Being SPOTacular: How Children in Need is helping us support children & young people

Last year, Children in Need raised a whopping £39.3 million on the night and donations continued to trickle in over the following days. The total amount was later announced as £51 million! We are thankful to be one of the many organisations supporting children to consistently benefit from the generosity of so many who regularly watch the telethon and donate. As the 2022 appeal goes live tonight, we would like to share how Pudsey has helped the children and young people we support at The Haven.

According to Women’s Aid, in 40-70% of cases where a mother has been abused, the child has also suffered direct abuse. This can seriously impact a child or young person’s mental and physical wellbeing, as well as their behaviour, which can last into adulthood. Infants and small children exposed to violence in the home experience such emotional stress, it has the same effect on their brain as combat does on the brain of a soldier! Psychologists suggest that this is because both children and soldiers have adapted to be ‘hyper-aware’ of the dangers that they are exposed to in their environments.

Children should be allowed to be children; protected and free from harm, free to be and free to express themselves, without having to worry about the risk to their lives, like soldiers on a battlefield. Yet far too often they come to us withdrawn and aggressive. Many struggle with learning. In some cases, we have seen children suffer from depression, anxiety, insomnia, and nightmares. Furthermore, they exhibit higher rates of behavioural problems than their peers and engage in more risk-taking behaviour, making them vulnerable to other abuse, exploitation, and harm as they grow up.

Wolverhampton, is in the 6% most deprived areas of the country (20th most deprived local authority). A third of children here live in poverty. For children living in abusive homes, this is often further compounded by the perpetrator controlling the finances of the household. Children are experiencing severe and multiple disadvantages and are vulnerable to being excluded from mainstream society.
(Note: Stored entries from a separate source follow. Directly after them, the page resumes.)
Points, in no order, along strands that fork and pass close to each other.
In the rows, 128 means zero.
Two points are linked if the straight distance between their rows is under 58.1.
k63: [140 103 164 132 130 117  97 150 137 180 143 124 156 129 155 181 140]
k308: [122 142 195 110 135  81 107 156  96 173 151  89  75 124 123 139  83]
k620: [135  65 138 121 101 142 124 106 153 126 129 136 132 139 151 145 151]
k254: [141  97 158 132 127 132 112 135 148 161 139 126 152 135 143 178 139]
k699: [100 160 183  79 141  97 128 147  95 160 146 126  87 147 101 115  82]
k510: [109 157 189  95 142  91 121 153  97 166 150 106  75 134 106 125  82]
k377: [134 133  62 151 135 137 133 125 136  82 113  99 117 101 128 108 160]
k930: [108  87 140 136  63 183 130  94 114 102 158 137 127  88 169  61 193]
k58: [ 90 165 148  48 137 115 158 144  88 146 119 175 131 168  86 100  96]
k617: [165 175 104 192 136 129 113 107 174 127  98 114 182  92 116 153 106]
k782: [129  40 125 132  75 134 121  96 120 121 124 160 118 137 178 120 169]
k434: [139 184 139 115 170 134 123 151 123 155 157 116  96 145  98 157 113]
k744: [137 156  88 133 141 135 131 107 152  99 122 110 109 138 123 147 145]
k622: [135 164 151 111 155 138 122 141 136 146 156 123 115 146 111 167 119]
k249: [116 127  70 132 118 167 137 116 113  85 131 120  99  96 144  72 178]
k928: [113  93 135 148  65 193 130  99 111 116 156 139 147  77 164  66 204]
k244: [ 94 147 134  44 132 123 162 134  97 138 112 191 138 178  89  98 106]
k192: [135 111 166 135 133 100  94 159 122 190 149 120 147 122 157 178 140]
k991: [132 146 104 112 143 142 137 101 149 106 133 131 106 156 118 145 139]
k945: [143 124 129 186 113 151 114  89 174 133  92 119 188  74 134 119 118]
k51: [138  44 131 127  92 134 121 103 135 130 126 147 132 139 171 140 161]
k969: [132 135 133 208 132 147 104  97 184 140  77 137 198  62 147  86  86]
k242: [111  64 139 134  61 162 133  90 113 102 147 135 120 104 171  71 181]
k545: [141 116  68 176 137 144 139 184 129  74 116 100 155  67 126 103 137]
k896: [176 189 128 189 150 135 106 123 156 153 119 119 178 110 102 180  94]
k480: [162 188 104 151 178 123 123 158 118 131 141 104 110 155  99 174 118]
k13: [130 123  78 163 149 117 149 175 139  57 119  76 135 109 112 122 130]
k585: [152 193 118 132 180 130 121 158 114 146 151 109  98 147 101 169 115]
k109: [151 130 135 175 116 150 117  92 181 134 101 117 179  96 126 142 119]
k499: [155 153  79 188 149  98 132 161 139  82 117  79 149 125 110 154 116]
k677: [135 137  81 172 155 104 143 167 139  65 115  75 136 121 109 138 124]
k815: [148 111 153 147 121 148 113 118 165 150 131 119 164 128 130 174 133]
k497: [120 146 172 102 147 128 119 147 129 155 167 124 113 142 118 154 116]
k361: [135 130 134 201 123 147 108  91 184 140  85 128 200  68 142 105 105]
k860: [151 119 147 165 120 149 115 104 174 144 116 117 177 115 127 162 123]
k368: [ 98 119 174  84 137 102 133 160 107 152 146 150 111 159 130 129 113]
k103: [122 125  59 140 130 153 137 138 116  83 122 105 107  94 136  86 174]
k727: [ 89 152 183  72 134  86 142 154  83 157 131 148 100 153  99 102  85]
k472: [169 173  85 183 160 102 126 152 135 104 123  88 142 139 103 175 116]
k530: [ 88 161 162  53 138 102 150 147  79 155 126 164 118 160  84  99  89]
k563: [125  43 131 143  60 142 124  87 110 116 134 144 119 121 181  93 180]
k818: [127  79 150 108 123 138 126 122 143 133 140 148 128 154 146 153 140]
k120: [140 146  71 149 134 133 135 114 147  89 114 102 122 112 128 134 147]
k485: [122 122 129  92 143 149 139 111 149 122 141 146 110 166 123 145 129]
k335: [172 182  95 167 167 117 122 156 123 120 135  97 125 149 100 181 122]
k749: [137 131 174 140 128  82  87 157 109 206 147  98 135 104 153 173 130]
k321: [100  90 130  60 115 136 165 112 110 112 101 202 124 182 114  90 117]
k721: [107 102 106  63 106 149 169  90 109 102 103 189 115 178 113  76 121]
k967: [139 132 167 138 120  59  81 145  95 202 144  93 105 102 162 168 115]
k404: [125 107 150  94 130 141 134 125 150 131 144 149 119 164 128 150 131]
k533: [107 107  89  87 104 153 163  76 104  88 109 165  94 158 126  47 145]
k931: [159 169  75 189 136 118 117 123 159 107  99 104 174  86 125 141 118]
k515: [126 130 186 121 131  68 102 158  97 179 151  87  85 119 136 148  91]
k747: [130 111  78 162 140 139 149 188 132  58 126  87 135  82 117 102 136]
k209: [ 99  98 141  60 124 133 161 127 115 123 112 195 125 182 118 107 117]
k601: [ 96 102 163  74 133 109 139 153 107 141 136 175 116 165 141 135 125]
k575: [126 130 172 128 121  52  88 150  90 190 141 101  92 112 161 158 112]
k79: [ 98 116  85  98 107 159 149  82 103  84 127 151  88 129 138  47 165]
k185: [170 186 115 200 144 130 111 111 169 144 105 121 192 104 116 161  86]
k851: [109 120  85 115 109 164 143  92 119  87 133 135  89 110 144  70 170]
k897: [ 96 110 158  64 133 124 151 137 113 138 124 185 122 177 118 115 112]
k96: [147 161  81 166 133 130 124 113 156 104 108 104 145  99 123 148 136]
k890: [106 103  97  74 105 152 167  78 108  95 102 179 102 168 119  63 132]
k908: [113 132 178  94 145 111 120 156 120 156 163 131 110 148 127 149 116]

A fork is a point with three links, a tip a point with one. Leave the first point through the second and follow the links. Name the first fork or tip that comes.
k480 / k335 => k545
k510 / k699 => k244
k896 / k185 => k120
k818 / k620 => k928
k931 / k617 => k896
k254 / k815 => k969

Name the points in between on the shortest way along the links from the first point to the second, in order.
k860 / k192 => k815, k254, k63
k945 / k815 => k109, k860
k63 / k515 => k192, k749, k967, k575
k677 / k434 => k499, k472, k335, k480, k585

Many children who have been abused by a parent or have witnessed the abuse of a parent sometimes think that growing up and leaving home will help them move on from their traumatic experiences. Many struggle with making a new life for themselves as the effects of their experiences are often long lasting and they can transition into adults who are prisoners of their childhood, constantly reliving the trauma that they so desperately want to put behind them.

Funding from BBC Children in Need has enabled us to support over 200 children and young people in the last year. We do our best to provide them with some stability and to put smiles on their faces, given the circumstances. We provide counselling sessions and play therapy sessions among other things with a dedicated specialist team, trained to support children and young people. We also provide programmes to help mothers in their parenting journey after experiencing domestic abuse.

Activities which are adapted on an ongoing basis include:

1:1 counselling and therapies including art, music, therapeutic water play, construction play, and virtual reality

Baby stay and play for 0-5s

Messy play sensory activities for 2-4s

Arts and crafts



Outdoor pursuits

Additional activities over school holidays including sports and day trips

Health and well-being sessions including feelings and wishes tree to enable children and young people to explore how they are feeling in a safe way

Healthy relationship workshops helping to break the cycle of abuse

So far, children and young people have reported an increase in life-skills, improved and more positive relationships, emotional resilience, and self-confidence. Over 90% of children and young people have seen a significant change and their emotional, social, and behavioural scores improved from abnormal to normal.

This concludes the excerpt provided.